‘Broken’ unites dual lives

 

‘Broken’ unites dual lives

Brian Burris has reconciled his life as a family man, firefighter and artist. “I was just reading about a shaman in India that works as a railroad brakeman during the day, and if he can do that and then go do his thing at night, then I can go into the studio after work, and it’s really great because all I’m thinking of in there is painting.” (MICHELLE SHEPPARD PHOTOS)

Posted 14 July 2011, by Nancy Sheehan, Worcester Telegram & Gazette, telegram.com

 

Brian Burris has learned to walk between two worlds.

World I: The concrete, everyday reality of family (wife, four kids) and the Worcester Fire Department, where he serves as a lieutenant. He loves his family and the Fire Department. World II: His painting studio and books on religion, philosophy, literary classics and the esoteric realms.

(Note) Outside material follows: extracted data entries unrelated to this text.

A single turn carries every row of the set below to another of its rows. Some are shown first; where does it send the rows asked next?
Z_870: [35,-29,0,-3,-2,22,7,-40,-4,-26,-7,-30,5,11,0,-15]
Z_907: [12,-5,7,-11,17,-4,-7,3,12,0,-20,-24,9,25,-23,-25]
Z_770: [17,-29,8,5,-6,21,-11,-38,-20,-31,-24,-33,12,7,18,-22]
Z_994: [17,-11,15,-3,22,2,4,0,-4,-7,-37,-21,23,4,-10,-32]
Z_971: [-19,-20,-18,2,-15,25,-6,-36,20,9,-12,8,-2,-2,15,8]
Z_973: [-15,-8,0,-15,0,15,-4,-41,7,21,-12,9,18,5,15,5]
Z_195: [3,-12,-9,-6,-8,20,-8,-25,-21,1,-23,-48,-22,-35,26,11]
Z_400: [24,-21,-14,-16,-2,30,-5,-40,-8,-20,-5,-36,9,16,11,13]
Z_47: [14,-22,-11,9,6,40,-30,-15,-1,16,-2,-38,-26,-25,19,12]
Z_830: [-5,-7,18,-9,-5,-9,-3,5,13,-17,-22,-18,14,19,2,-31]
Z_562: [-21,-10,-4,-7,-21,37,4,-10,19,15,-1,3,-6,-19,8,2]
Z_167: [0,-6,22,1,10,8,-17,27,21,23,-3,-29,-15,-5,10,-5]
Z_465: [2,-9,12,14,13,10,-30,8,13,33,-31,-24,-3,-31,7,-24]
Z_979: [-18,-3,13,-23,-3,22,5,-15,9,21,-2,9,15,-18,5,6]
Z_707: [20,-23,0,-7,-20,33,-9,-43,-13,-22,-17,-26,20,-2,-20,-11]
Z_572: [-3,1,11,-4,7,10,-40,19,12,25,-18,-45,-7,-20,5,-3]
Z_914: [19,-22,4,3,-14,36,-25,-24,-4,-2,-5,-53,-13,-31,30,8]
Z_603: [21,-11,22,-12,5,13,-5,-5,18,1,-6,-18,29,29,-16,-10]
Z_570: [2,-24,5,16,-21,29,-36,-16,-14,-9,-26,-50,-14,-29,8,6]
Z_844: [-6,1,12,1,1,12,-13,23,-4,18,-38,-46,-10,-21,-8,-10]

Z_572 turns into Z_907
Z_167 turns into Z_603
Where do these go?
Z_465 turns into Z_830
Z_570 turns into Z_844
Z_973 turns into Z_971

A single turn carries every row of the set below to another of its rows. Some are shown first; where does it send the rows asked next?
Z_821: [-2,-12,-7,-9,20,-15,16,-23,-17,-16,0,6,-1,1,29,8,2,-26,26,27,14,-8,3,-19,-24,-5,21,9,-2,-4,-13]
Z_958: [-16,-5,-5,7,1,-5,13,-4,5,-7,-3,6,-2,-46,17,15,13,-7,-4,10,-5,22,-1,7,-3,-7,-42,-28,36,2,4]
Z_640: [-14,22,-7,-25,12,-5,-37,5,3,13,-9,0,-13,-7,9,3,6,8,-4,-17,27,-20,-14,16,-8,-29,18,-13,-1,20,-25]
Z_889: [15,6,25,16,5,14,13,-8,1,-8,5,-11,-31,3,42,-6,18,-12,-23,35,0,9,-8,-23,-9,5,12,-10,-12,-9,-14]
Z_579: [8,32,-7,19,0,-5,11,-41,19,-3,-11,27,15,-13,15,12,33,-9,2,-19,-7,21,-1,-8,8,-31,7,0,-5,16,8]
Z_215: [12,29,-24,15,-4,-10,-17,23,-12,23,-8,16,-1,8,-1,-15,-12,-1,-7,6,11,12,34,-25,-7,3,23,-3,15,-7,1]
Z_739: [7,-2,-17,-1,2,-14,-21,9,28,9,-11,-24,-5,7,33,12,0,8,-17,-15,-10,-9,-10,13,10,-24,0,2,22,36,2]
Z_53: [9,9,-12,-3,-13,-21,-11,10,3,-38,-24,-8,-13,-18,5,-17,3,1,11,1,4,8,-13,14,34,19,6,11,-8,16,-10]
Z_509: [-36,-8,31,-6,2,6,-7,7,23,22,-20,6,-4,10,9,23,-13,-11,2,11,12,-4,9,18,17,-2,-14,-14,-4,-13,-17]
Z_927: [9,15,20,24,-2,-31,23,-9,0,12,0,14,25,-32,-5,13,35,-1,-7,5,-15,3,5,27,-2,-13,-14,-12,-17,-9,10]
Z_687: [-9,5,34,18,8,9,9,10,-3,-6,21,13,-29,-19,2,11,27,-2,8,-18,27,8,2,9,-10,12,7,3,-6,10,29]
Z_759: [0,2,-2,0,9,3,8,-14,-7,-1,-3,-11,26,-12,-4,0,5,0,66,5,2,-18,-11,-9,-2,-19,-2,-16,20,10,5]
Z_785: [4,9,-13,14,-8,-9,-12,-14,6,2,-1,4,-16,-20,19,-30,-1,7,-22,14,18,21,-22,-28,-15,26,11,-34,-1,-14,0]
Z_657: [-23,26,12,-7,-6,-7,17,17,13,-5,-26,1,-13,11,17,-9,-9,-16,10,8,27,16,-8,30,23,-15,-6,12,-7,21,-4]
Z_530: [4,-6,22,12,16,-32,-20,-22,5,-3,12,4,-1,-5,23,7,-6,-11,2,15,10,-8,-4,18,-46,3,8,-3,14,-23,-1]
Z_506: [19,15,-17,-13,17,18,-2,14,-8,15,9,2,-3,1,-5,-8,-2,9,-17,11,-2,-17,7,-2,-33,16,-14,3,13,-34,6]
Z_513: [-35,-7,7,-17,8,14,-3,2,-6,-10,-4,30,-5,-29,-1,-8,7,27,-19,1,16,-19,-7,10,-14,1,3,-6,-28,17,-14]
Z_522: [25,12,-14,-8,17,-5,18,-28,22,25,7,7,-8,-14,2,12,22,8,0,16,15,-4,8,19,-11,-36,-17,7,-10,-25,3]
Z_906: [2,33,-9,13,4,22,-8,1,-11,-16,-9,22,19,2,7,-8,10,-5,-14,-27,-24,10,0,-26,-16,21,12,-3,18,5,9]
Z_393: [-6,34,16,26,8,-7,3,21,0,9,-1,30,19,-17,-17,5,34,-12,-14,-5,-1,19,16,-19,8,-12,29,-3,-8,2,-9]
Z_514: [-6,3,23,18,29,-5,15,-10,5,6,1,-19,37,8,-6,1,17,-3,24,3,5,-4,12,21,-7,-32,-3,20,13,12,-9]
Z_257: [-3,-27,9,-3,-3,-8,-37,-1,12,-11,-19,-6,-4,-18,-4,13,-1,6,2,2,-9,-9,2,3,25,29,0,-15,-9,-15,-24]
Z_109: [16,22,23,25,-5,33,3,-1,9,5,3,-24,-5,-7,11,-13,20,14,19,9,-10,-1,-21,-14,13,-7,-14,-37,9,6,3]
Z_60: [16,22,4,7,-1,1,-7,-12,-5,4,-4,-3,-16,32,-24,-6,6,0,0,0,13,-27,1,-3,0,0,44,15,-17,9,-7]
Z_669: [4,12,-34,0,-5,-13,-2,-26,2,4,-30,-13,11,8,-7,-2,-8,-6,-13,32,-18,-14,-3,-5,5,-19,-4,-17,22,-2,-31]
Z_5: [-7,16,-9,22,4,17,24,-3,8,10,-9,-21,19,-10,-12,-35,25,15,0,1,10,25,-4,-25,22,-10,2,-8,-4,22,-7]
Z_708: [27,10,-24,12,-14,-34,2,-9,-14,28,-7,1,3,-7,9,-5,-10,9,0,18,-4,-2,24,22,-15,3,-24,-9,7,-19,19]
Z_179: [-17,-27,-3,10,-4,3,13,5,16,-13,-8,5,2,-15,22,1,-1,27,-30,3,-23,-12,-4,6,6,5,-16,10,-6,33,14]

Z_739 turns into Z_179
Z_522 turns into Z_579
Where do these go?
Z_5 turns into Z_785
Z_687 turns into Z_60
Z_257 turns into Z_509
Z_393 turns into Z_215
Z_759 turns into Z_109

His artwork reflects both aspects.

‘Broken’ opening reception, When: 6 to 8 p.m. July 15, Where: ARTSWorcester Aurora Gallery, 660 Main St., Worcester, How much: Free

In a solo show of Burris’ large-scale paintings upstairs at ARTSWorcester’s Aurora Gallery, dramatic, bifurcated canvases evoke strong emotion and deep psychological themes — mostly of the gloomy sort, at least upon initial viewing. Called “Broken,” the show opens with a reception July 15 and runs through Aug. 19. A members’ show runs concurrently downstairs at the Aurora.

“I think it’s trying to elicit the most response from the most minimal composition,” Burris said of the spare images. “They’re almost abstract landscapes, but still very psychological.” The strong horizons in each piece could be seen as delineating the conscious, the subconscious and what lies between, a theme Burris has returned to repeatedly over 30 (somewhat “broken” up) years as a painter. But mostly he wants to see what it is that you see.

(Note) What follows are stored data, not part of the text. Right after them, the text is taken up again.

One turn sends every row of this set to another row. A few are shown first. Where does it send the rows asked after them?
J_950: [ -4.5 -17.3 -28.4 -27.1  13.9  18.7 -18.9   7.6 -14.4  19.8   3.0  29.6
 -13.9]
J_284: [ 19.9   7.4 -27.3 -23.5  -4.1  10.2 -14.8  19.6 -22.3 -30.9  14.5  13.1
 -10.0]
J_108: [ 14.4 -32.2  10.5  -7.4  -8.2  10.4  -4.0   1.0 -10.9  13.4   8.1  15.2
  -5.7]
J_320: [  6.1 -19.3 -43.7 -16.2 -10.5  -0.3   7.1  -5.4 -17.0  -0.5  32.9  32.2
 -10.3]
J_492: [-10.6   2.3   3.5 -13.2 -13.2   7.5 -29.2  12.3 -19.7  11.5  -7.7 -11.4
  -1.6]
J_124: [ 12.2 -12.8  -1.7   7.2 -11.7 -11.0 -20.7  14.9 -13.0  23.6   2.8  31.2
 -25.8]
J_180: [ -5.0  21.1 -25.5   0.0   5.5  -5.0  -1.6 -30.2 -19.2   7.0  23.8   7.3
  -8.2]
J_478: [ -9.6   3.6 -19.4  -1.4  -6.6  -8.5  -1.9  24.9  -1.5 -22.4  -0.2  10.7
  18.2]
J_186: [  0.0  -0.3 -12.0  -2.2 -39.3 -10.5  -4.0  -0.2 -23.5 -11.8  20.9  -9.0
   2.1]
J_579: [ -0.9  29.7 -16.0  14.9 -16.7   5.7 -32.9  -0.1 -13.2   1.8   3.9  -2.5
  -7.4]
J_472: [ -4.1  25.8  15.5 -10.3  -8.9  -1.5  -3.3  -0.5 -28.0  20.2  20.5  19.8
  -5.6]
J_908: [ 15.0   7.2 -16.0   2.2  -0.1  17.3 -10.8  -7.4 -26.5  31.4  24.4  21.9
 -31.0]
J_469: [ 15.2  -1.9 -36.2 -14.7   7.3  31.6   3.6  16.1  -3.1  19.9  13.3   6.3
 -18.9]
J_808: [-18.7  -8.5  -8.8  10.4  -9.6  -1.9  -4.3  -5.9 -10.7  41.2   9.2  12.9
  -2.6]
J_221: [-13.1   7.5  -1.0  10.4 -17.6 -22.7 -20.2  -1.7 -27.3 -10.6  10.5  24.4
   7.0]
J_78: [  2.1 -19.6 -29.2   4.2  -8.6 -12.3  -8.0  15.7 -22.2  30.3  37.2  15.8
 -14.7]
J_354: [  4.3   7.9  -0.3  -7.9  18.4   5.1 -15.5   0.0   3.3  22.0  -9.1  29.4
  -3.7]
J_116: [-11.8 -18.9   4.8   3.0  -2.0 -10.5 -10.6  10.9 -27.9  15.7  31.7  19.2
  11.2]
J_668: [  8.7 -10.1 -19.5  -5.6  15.2   4.9  20.9  21.5 -13.7   5.9  21.1  37.7
  -3.6]
J_863: [ -2.4   5.4 -10.0 -28.2 -15.4  26.5 -14.5  13.8  -3.7  -4.6  -1.0  31.7
 -25.7]
J_581: [  9.2 -13.2 -50.1  10.0   2.4  10.1 -10.6  18.6  -1.2 -10.3   3.4  12.1
  -6.6]
J_379: [  0.9 -11.2 -27.6   8.8  -2.2 -17.6  -5.4  -2.6 -31.5  13.9  24.9  -7.2
  13.9]
J_169: [ 18.6  -2.7 -15.7 -29.7   8.3   2.6  -6.6  19.5   4.5 -14.7   4.6  14.6
 -18.2]
J_76: [ 10.1 -10.9 -10.9   1.7 -13.4  13.6 -12.6  47.1  -8.7   0.4  -0.7  23.8
  -3.9]
J_36: [ 15.8  -4.3 -46.2   7.2   3.0 -17.8  -9.0 -11.3 -27.9   5.3   6.2  26.3
  -6.8]
J_123: [ -7.7  18.8 -33.4 -12.5   1.2  19.6   3.2   1.1 -16.9 -16.4  20.6  -2.8
  13.6]
J_499: [-17.7   2.7 -20.8  18.8 -22.8   5.7 -11.7  -7.1 -35.9  23.5  19.1  13.2
   6.7]
J_464: [-18.8  14.5 -50.1 -23.4 -16.0  -3.8 -18.9   5.6 -26.7  -3.7  17.1   5.9
  -5.2]
J_378: [ 10.1  11.6 -41.4 -21.4 -16.7  17.2  -9.2  -0.7  -7.7  -7.0  -7.0   5.7
 -24.0]
J_141: [-12.4  11.3   9.6 -12.2 -13.7  25.6  -6.6  26.1  -3.2   3.6  17.4   4.6
  -5.6]
J_789: [ 2.1 -8.8  6.8 21.3  3.4  5.2  3.4  9.7 -2.6  0.1  5.4 -8.4 -4.1]
J_228: [  3.9  11.9 -35.6  17.9 -21.0   3.5   3.6  20.3 -29.0 -13.1  33.0   5.3
  -9.1]
J_589: [  4.1  27.8 -42.9 -11.6  -5.8   4.8 -14.7  10.2 -24.0   7.2  18.1  43.0
  -7.7]
J_951: [ -5.2   0.2 -30.3  -0.8  -9.6  -4.2   8.0  -1.7 -31.7  37.8  13.5  27.4
   7.1]
J_940: [ -3.9  12.3  -9.5 -22.7  -9.8  19.8 -11.8  -6.4 -12.0 -21.1 -12.9   9.4
   1.6]
J_349: [  6.9  -0.7  -6.6 -11.3  -5.9  11.6 -24.5  15.2  -1.4 -28.8  11.3  -0.4
 -18.8]

J_464 -> J_320
J_808 -> J_349
Now find these:
J_469 -> J_124
J_589 -> J_668
J_478 -> J_180
J_863 -> J_116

“They’re vague enough that you can project whatever you want on them,” he said. “You see a little bit of your own subconscious in the painting as well.” And what does Burris see? In a painting called “The Hanging Tree” a branched upright line along a strong horizon suggests a tree with, possibly, some figures below it. The figures are indistinct, like all the human imagery in Burris’ paintings. Faces in his work are everywhere, for those with eyes to see them. Other viewers see no human traces at all.

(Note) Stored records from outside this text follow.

array([[ 22,  -3,  29, -30, -33, -15,  -1,  17,  43,   8,  13, -27, -14,
         -9,   6, -13],
       [ 14,  -5,   8,  11,  -5,  -7,   3,   3,   8,  -3,  -4,   9,   8,
          0,  -2, -13],
       [ 15,  -1,  35, -34, -24, -13,   9,  14,  21,   0,   8,  -5, -12,
        -21,  10,  -9],
       [  1,   6,  22, -34, -18,  -2,   5,   7,   3,   3,  10, -15, -15,
        -21,  13,   5]])
->
array([[ 14,  -5,   8,  11,  -5,  -7,   3,   3,   8,  -3,  -4,   9,   8,
          0,  -2, -13],
       [ 22,  -3,  29, -30, -33, -15,  -1,  17,  43,   8,  13, -27, -14,
         -9,   6, -13],
       [ 15,  -1,  35, -34, -24, -13,   9,  14,  21,   0,   8,  -5, -12,
        -21,  10,  -9],
       [  1,   6,  22, -34, -18,  -2,   5,   7,   3,   3,  10, -15, -15,
        -21,  13,   5]])

array([[  6,  43,  -9,  30,   6, -14],
       [  5,  33, -20,  32,  18, -14],
       [  5, -17,  33, -27, -27,  13]])
->
array([[  5, -17,  33, -27, -27,  13],
       [  5,  33, -20,  32,  18, -14],
       [  6,  43,  -9,  30,   6, -14]])

array([[ 48,  16,  20,   2, -26,  32],
       [ -4,  33,   0,   2,   6, -26],
       [ 44,  38,  20, -10, -19,  43],
       [-16, -12,  -5, -11,  16, -41],
       [ 24,  22,  -6,  33, -35,  14],
       [  1,  14, -25,   7, -34,  48]])
->
array([[-16, -12,  -5, -11,  16, -41],
       [  1,  14, -25,   7, -34,  48],
       [ 48,  16,  20,   2, -26,  32],
       [ 24,  22,  -6,  33, -35,  14],
       [ -4,  33,   0,   2,   6, -26],
       [ 44,  38,  20, -10, -19,  43]])

array([[  8,  17, -14],
       [  6,  -4,  41],
       [ 48,  19,   1],
       [ -8, -14, -22]])
->
array([[ -8, -14, -22],
       [  6,  -4,  41],
       [  8,  17, -14],
       [ 48,  19,   1]])

array([[  5,  10,   9,  -7,  24,  10,  22,   7],
       [ 23, -17,   8,   9,   7,  23,   4,  -9],
       [-24,   9, -19,   0,  26, -28, -18,   4],
       [ -7,   2,  -4,  -1,  -2,  -8,  -3,   1],
       [-28, -11, -29,  10, -15, -40, -45, -11],
       [ 13,  20,  18,  -7,   1,  25,  20,  16],
       [ 11, -13,   9,  -3,  -1,   9,  21,  -9],
       [ 14,  -4,   6,   8,  -7,  18,  -7,   0],
       [ -5,   8,  -3,   2,  -5,  -2, -13,   6]])
->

Burris likes that ambiguousness. Of “The Hanging Tree” he said, “You may or may not see it, but it’s a mother and daughter picnicking beneath the tree and there’s still a sense of some kind of tension going on. It’s not a bucolic scene.” The reference, of course, is at the same picnic spot something murderous happened, separated only by time. Or is it separated at all? Perhaps one occurrence is merely layered upon another with an emotional overbleed that is sometimes palpable to the more sensitive among us?

“You can get into the Gnosticism: Is time past and present truly separated, and all that stuff, and when you think about those things through the years, you tend to get a multilayered approach to painting,” he said.

There was a time when Burris could have used the bi-location techniques the mystics he so likes to read about claim to have mastered. “I need a Brian to go to the Fire Department and act quite differently than the Brian who’s an artist, and believe me it’s two different worlds,” he said.

It used to be really hard for him to make the transition from one to the other but, after an inner revelation, that notion began to seem like a form of self-deception to him, so he let it go.

“There is some shifting of gears but it’s not difficult anymore,” he said. “I was just reading about a shaman in India that works as a railroad brakeman during the day, and if he can do that and then go do his thing at night, then I can go into the studio after work, and it’s really great because all I’m thinking of in there is painting. I forget about all the rest.”